A 55-year-old with biopsy-confirmed anal squamous cell carcinoma, no metastatic disease. Treatment of choice?

  • ((Radical chemoradiotherapy (Nigro regimen)::☑️ 5-FU + mitomycin C + radiotherapy; sphincter-preserving and curative in most.))
  • ((Abdominoperineal resection::Reserved for persistent or recurrent disease after chemoradiation.))
  • ((Radiotherapy alone::Inferior to combined chemoradiation.))
  • ((Chemotherapy alone::Inferior to combined chemoradiation.))
  • ((Local excision::Inadequate for invasive disease.))

A 29-year-old porter has a prolapsed perianal swelling and haematoma after heavy lifting. Diagnosis?

  • ((Rectal prolapse / prolapsed thrombosed haemorrhoid::☑️ Sudden increased intra-abdominal pressure precipitates prolapse, particularly with chronic constipation.))
  • ((Anal fissure::Linear tear, not a prolapsed mass.))
  • ((Perianal abscess::Tender fluctuant, no prolapsed swelling.))
  • ((Anal fistula::Discharging opening, not a prolapsed mass.))
  • ((Anal cancer::Mass would be hard, not a sudden prolapse.))

Revision summary

- SMA (L1) = midgut → mid-transverse (ileocolic, right colic, middle colic). IMA (L3) = hindgut downstream (left colic, sigmoid, superior rectal). Middle/inferior rectal = internal iliac.

- Marginal artery of Drummond weakest at splenic flexure (Griffiths') — ischaemic colitis.

- Rectum: no taeniae/haustra/appendices. Mesorectum → TME for mid/low rectal cancer.

- Dentate line: above = hindgut, painless, portal, internal iliac nodes; below = ectoderm, painful, systemic, inguinal nodes.

- Adenoma–carcinoma: APC → KRAS → p53. FAP (APC, carpets, 100% CRC); Lynch (MMR, few polyps, right-sided, endometrial/ovarian).

- Right cancer = anaemia/mass. Left = obstruction/bleeding.

- Operations: right hemi (to hepatic flexure); extended right (+ transverse); left hemi (descending); sigmoid colectomy; anterior resection (upper rectum); LAR + TME (mid); APR (lower, permanent end colostomy); Hartmann's (emergency sigmoid).

- Stomas: colostomy LIF, flush; ileostomy RIF, spouted.

- UC: continuous, rectum upwards, mucosa/submucosa, crypt abscesses, toxic megacolon, ↑ CRC; colectomy curative.

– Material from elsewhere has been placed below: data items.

Each row below holds a small network's activations on one input, seen along a few directions.
In each table, some parts of the input vary, and every possible input appears once, in random order.
Descriptions start from the smaller parts, as in this example, which fits no table here: one of 8 places around a ring, together with either a single point or one of 11 places along a line or (one of 2 separate values, together with one of 6 places along a line).
Shared parts are said once, and a part with two or three values counts as separate values.

Other details of the inputs vary at random and push rows far along three fixed directions, the same in every table; ignore that.

Rows:
R1: [ 9  0 12 12 -3  1 -6 -5  7  4  0 19 -1]
R2: [ -9   8  12  -3  -1   0   0  -2 -10  -2  14   3   0]
R3: [ -2  -3   3 -10  -5   2   5   1   7   3  10  14   3]
R4: [-22  35 -24  21  86 -11 -38   1  16 -15   9 -31 -47]
R5: [  1 -26 -11 -62 -41  40 -51  25  40 -33 -38 -30 -24]
R6: [-59 -56 -13  44  -8 -28  41 -12   5 -40 -53 -16  -3]
R7: [-9 -2  8 -7  0 -6  4  6 -4 10  0  8 13]
R8: [  8  -5 -10   4  -1   2  -5 -13   2   6  15   5  28]
R9: [ 1 11  6  2 12 -1 10 14  2 17  0 -6  5]
R10: [ 1 -1  7 -6 -4 -2  4  1 -9 -6 19  0 -1]
R11: [  2  11  -1 -12 -12  -9   0 -10  -5   7  -1  -3   2]
R12: [-23  40 -32  30  85   1 -54 -17  17  -9   5 -39 -24]
R13: [  1  -2   2 -11  10 -11   4   7   0   5   5   3   9]
R14: [ 17 -11  11   7  -3   7  -4  -4 -11  -2  12  10  -1]
R15: [  8  -5  18   7  -7  11  -7  -5 -11   1   7  14   2]
R16: [ 8 -7  4 12  8  8 -6 -5  5  6  7 18 -4]
R17: [-2  4  1 -7 -7 -4  1 10 -2 -2  6 18  3]
R18: [  0  10  -9 -11  -6  -5   1  -3 -12   3  -3   0  -1]
R19: [ 10  -6   1  10   3   9  -9 -13  -4   3   8   8 -13]
R20: [  0  10   1  -5  -3 -16   2   0   2  12   1  10   8]
R21: [ 3  7 -9  3 -1 -3 11 17  1 12 -9 -2 -1]
R22: [ 15  -4   6   6 -10   6  -4  -4 -10  -1   2  19  -6]
R23: [ 9 -9 -4  2  2  4 -5 -6  2 -8 13 -2 29]
R24: [ -9  -1  13 -10  -2   4  -4  10   3  -4   4   7   4]
R25: [  9  10  -6  -3 -13   1  18   8  -9  10  -6  -8  -1]
R26: [13 -7  8  6 -8  7 -3  4 -1  1  0 28  3]
R27: [  7  11 -11   7  10  -2  -5 -10   1  -2   9   9  20]
R28: [-55 -59   8  69   0 -14  26  -9   2 -51 -51  -8  -8]
R29: [-2 12  6 -1 -8 -7  0 -8 -4 -2  9  2 -7]
R30: [10  1  4 -4  8 -1 15 17  3 12  5 -6  5]
R31: [ -7   8   5  -7  -1  -4   5  -6 -13   9   5  -1   7]
R32: [  5  14   8  -3  -3   3  18   4  -8  14   2 -10   6]
R33: [ 12   8   3  -8 -23   0  16   2  -3  11  -5 -10   2]
R34: [  1   0  -1 -13   0  -6   4  -4 -10   2   6  -7   3]
R35: [ 11 -12  13  12   9   4  -2   2  -1  -3   7  17   4]
R36: [ 11   0   9  10  -6   3 -10 -12  -2  -1   0   8 -11]
R37: [ 6  1 -2 -6  0  4 15  9  7 16 -2 -2  2]
R38: [  0 -25 -27 -61 -29  35 -48  30  29 -26 -45 -30 -20]
R39: [ -4   1  -6  -9  -3  -5   9 -14  -8   8   2  -1   2]
R40: [ 11   4   2  -4  -2   0  20   6  -8   8   5 -13   2]
R41: [  6   3  -4   4  -4  -3  -8 -13  10  -1   3   2  21]
R42: [-2 -1  2 -7 -9  1  8 -9 -6  2 16  6 -4]
R43: [ -2  13  -1   0  -1  -6   1  -1 -12  -3  12   8  -7]
R44: [ 6 11  1  3 -5 -7 10 10  6 15 -5 -3  1]
R45: [ 7  7 -2 -3 -5  2 23 -3 -5 14  2 -8  0]
Description of these inputs: one of 5 separate values, together with either a single point or (one of 2 separate values, together with one of 4 places along a line).
Q: Changing only the choice among 5 separate values turns R18 into R31. The same change can be made to R22. Which row results?
A: R15
Q: Change only the choice among 5 separate values in R43. List by row number the other rows that result.
A: R2, R10, R29, R42
Q: Change only the place on the line of 4 in R24. List by row number the other rows that result.
A: R7, R9, R28
Q: Change only the choice among 5 separate values in R38. List by row number the other rows that result.
A: R6, R7, R13, R20
Q: Change only the choice among 2 separate values in R19. List by row number the other rows that result.
A: R16

Rows:
R46: [19 -3  0  0  3 11 -8 -4  3  6 10  1  9]
R47: [ 10  -2   2  -2  11  10 -12   2   5   4  14  12   9]
R48: [  2   5   1 -18  -5  -1  -5  -2  -2   1  11  11  -7]
R49: [  5  15  -7 -18  14  -2   5   8   0  15   9 -17  15]
R50: [ 11  18  -3  -1   2   1   2   5   0  15  -2   3 -12]
R51: [  2   7  11  -7   5   6 -10   1   0   1  11   5   5]
R52: [18  3  0  1  6  9 -7 -7  4  9 12  5  9]
R53: [  9  11   3  -7 -10   4 -12  -3   0   3   7   2   5]
R54: [ 13   6  12  -5  11   6   1  17  -1  11   8   0 -10]
R55: [-26 -10 -39 -13  17  26 -66   5  37 -49 -52 -66 -55]
R56: [13 14 -1 -4 -4  3  4  7 -2 13 -1  4 -8]
R57: [-54 -73 -30  16 -36   6   2  -2  15 -79 -81 -55 -35]
R58: [  5   7  10  -7  -1   0  -3  12   2  15   0  10 -11]
R59: [  7  10   6  -8 -10   5 -13  -7   0   9   3   3   4]
R60: [ 11  -2  -1  -6   4   5 -15   4   5   3  10  18  11]
R61: [  9  -6  -2 -10   0   6 -16   4   7   0   4  18  10]
R62: [  8  14   3  -2  -1   5 -10  -5   0   5  11  -2   4]
R63: [-29 -20 -28 -20  15  31 -63  14  37 -53 -48 -59 -47]
R64: [ 16   2  -5  -2  -1   3 -12  -6   5   5   3   9   7]
R65: [  9  10  -5  -8  -2   1  -4  -6 -11   5  11  -2  -5]
R66: [ 13   2  -2   2   2   4 -10 -10   5  10   2   9   7]
R67: [-39 -30  20  54 -18 -39  55 -17 -18 -22 -14  25  27]
R68: [-31 -66  14  11 -79 -27  83   1  -9 -22 -38  14  58]
R69: [ 10  18   1  -2   2   2  -1   2   0  21  -2   4 -12]
R70: [ 11   3   1  -9  -3   5   1  -5 -14   5  12  -6  -1]
R71: [  5   1   6 -12   4   3  -1   0  -8   2  17   0  -6]
R72: [  1  15 -11 -19   2  -9   7   7   4  12   5  -6  17]
R73: [  8   9   5  -8   1  -1  -3  15   2  11   0  10 -11]
R74: [  7 -66  24 -37 -90  23  28  31   5 -20 -35  11  21]
R75: [-38  44   7  85  78 -59  24 -33 -23  14  26  19  -6]
R76: [  9   8  -3 -16 -10   4  -8  -8  -8   9   4   3  -5]
R77: [-34 -45  17  35 -41 -32  64 -13 -21 -26 -13  25  20]
R78: [11  2  8 -7 -8 12 -6 -2 -1  3  8 -7  8]
R79: [ 12  -5   2  -3  10  13 -12   5   3   2  14  10  11]
R80: [  1   3   4 -20  -7   2  -7  -2  -2   5  10  10  -7]
R81: [  0  14  -9 -16   9  -2   6   7   2  14   7 -15  16]
R82: [18  8  5 -5  1 12  5 10 -3 14  3 -7 -7]
R83: [  8  -4  -1  -4   5  10 -14   4   7   0  10  13   9]
R84: [ 17   2  -6  -1   1   5 -14  -4   5   4   5   6   6]
R85: [ -3  11 -11 -23  -2  -4   1   5   8  16  -2  -9  15]
R86: [  3   5   4 -14   4   4  -3  -2  -5   4  16   3  -8]
R87: [ 11   3   0 -14 -10   8  -1  -5 -11   5   9  -3  -1]
R88: [-65  13 -39  76  89 -19 -27 -25  17 -45 -38 -69 -65]
R89: [ 16   2  -5   0   3   8 -12  -5   5   5   8   4   7]
R90: [  1   8   1 -11   6  -1  -5  -1  -5   2  16   4 -10]
R91: [ 11  11  -6 -14  -8   1  -6  -7  -7   4   7   4  -5]
R92: [ 16   4   5 -10 -11  14   7   9   0  12  -2  -3  -4]
R93: [  1   9 -10 -20  -3  -3   7  10   3  11   4 -10  19]
R94: [-38  31  -3  97  85 -57  27 -35 -17  11  22  25  -3]
R95: [  3   9   7 -11  -1   2 -13   3   0  -1   9  10   6]
R96: [14 12  2 -4 -5  6  6  8 -2 14  1  1 -6]
R97: [-34 -47  23  55 -24 -29  71   0 -14 -21 -27  12  11]
R98: [ 10   7   8 -10  -3   1   0  16   0  10   2  11  -8]
R99: [ 4  4 13 -6  4  7 -8  3 -3 -1 12  3  8]
Q: What do these inputs look like to the network?
A: one of 6 places along a line, together with either a single point or (one of 2 separate values, together with one of 4 places along a line)
Q: Changing only the place on the line of 6 turns R82 into R50. The same change can be made to R99. Which row results?
A: R67
Q: Start at R73 and move only the place on the line of 4, one step at a time. The first step leads to R48. Which rows follow, in order?
A: R67, R61
Q: Change only the place on the line of 4 in R47. List by row number the other rows that result.
A: R51, R86, R97
Q: Change only the choice among 2 separate values in R64. List by row number the other rows that result.
A: R61
Q: Start at R49 and move only the place on the line of 6, one step at a time. The first step leads to R81. Which rows follow, in order?
A: R93, R72, R68, R85

Rows:
R100: [-47  -8   8  64   1 -43  52 -13  -9 -15 -27  11 -17]
R101: [ -9  30 -11  60  71 -11 -26 -17  -6  -6   6  -3 -46]
R102: [ 25   0  10  -5 -23   0  42  11 -10  24  11  10  42]
R103: [ -6  23 -22  22  50   5 -50 -32  12  -8  10 -21  -8]
R104: [-51 -16  23  69  -1 -64  80 -34 -45 -16  26  38  29]
R105: [ 18   8  20 -36  -8  17 -13  23  -7  13  25  20   2]
R106: [-19 -18  -9   7 -22  -6  28 -12  -5 -19 -23 -35  21]
R107: [-33 -34 -11   9 -41 -18  15 -10   5 -29 -38 -13  30]
R108: [ 19   2   8 -35   1  15 -19  20   4  15  26  13  17]
R109: [ 35  29  13 -31 -17  11   2  15  -9  35  24   1  -9]
R110: [ 21   4  13 -27 -48  -9  40 -10 -33  25  27  15  27]
R111: [ -4  27 -28   9  48 -10 -23   9  22   7  -8 -15  -9]
R112: [-14 -93  -8 -17 -60  43 -24   8  35 -66 -76 -35 -16]
R113: [ 10 -13  21 -18 -43  -8  35   6  -5  20  -3  35  36]
R114: [ 30   6   8 -13   3  27 -36  -1   3  12  12  12 -10]
R115: [-24 -98 -17 -34 -84  47 -26  -5  20 -89 -74 -34 -23]
R116: [-47  -8  23  72  22 -47  51 -10 -21 -21   0  16 -10]
R117: [-34  -1  -2  66  28 -36  59 -18 -19  -1 -14 -15 -10]
R118: [ 40  19  -1 -42 -10  20  -2  16   3  34  19  -8  10]
R119: [ 24  -8  40 -15 -71 -14  61   8 -26  33  16  68  50]
R120: [ -9  17 -19  10  61  -4 -30  12  18  -7   6 -17  -9]
R121: [ 41   6  -7 -17   9  30 -40   7  19  15  19  14  12]
R122: [  4  34 -18   2  47   3 -11  -2  10  16   2 -37 -30]
R123: [ 30  22  18   0   6  17 -34  -2  -4   4  15  13 -24]
R124: [ 46  10  15 -12  -6  18 -14  -3  -4  30  35  37  22]
R125: [-19  21  -9   9  62  -5 -25   2  12  -4   7 -17 -25]
R126: [ 21  19  -1 -54 -38  -2 -11  -5  -8  18  20  24  11]
R127: [ 21  11  -3 -37 -12   8 -11  14  13  25   6  14  15]
R128: [-39 -33   2  17 -12 -16  18 -12  -5 -33 -11  -6  35]
R129: [  7  36 -17   1  37   6 -12   7  -1  14   1 -27 -39]
R130: [-18  30 -20  11  47 -10 -19   1  10  10  -8 -12 -33]
R131: [-18 -27 -16 -38   7  36 -55  27  31 -34 -31 -45 -41]
Q: What do these inputs look like to the network?
A: one of 4 places along a line, together with either one of 2 separate values or one of 6 places along a line
Q: Changing only the place on the line of 4 turns R107 into R103. The same change can be made to R113. Which row results?
A: R112
Q: Change only the place on the line of 6 in R108. List by row number the other rows that result.
A: R105, R116, R120, R125, R131
Q: Change only the choice among 2 separate values in R103. List by row number the other rows that result.
A: R115
Q: Change only the place on the line of 4 in R123. List by row number the other rows that result.
A: R100, R109, R116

- Diverticular: sigmoid; Hinchey III/IV → Hartmann's.

- Sigmoid volvulus: coffee bean → flexible sigmoidoscopic decompression. Caecal volvulus: right hemi.

- Haemorrhoids: internal painless, external painful. Fissure: posterior midline, GTN/diltiazem first. Abscess: I&D. Fistula: MRI pelvis, Goodsall's.

- Anal SCC: Nigro chemoradiotherapy.

- C. diff: 4 Cs → oral vancomycin or fidaxomicin.

- Ischaemic colitis: elderly vasculopath, splenic flexure, thumbprinting.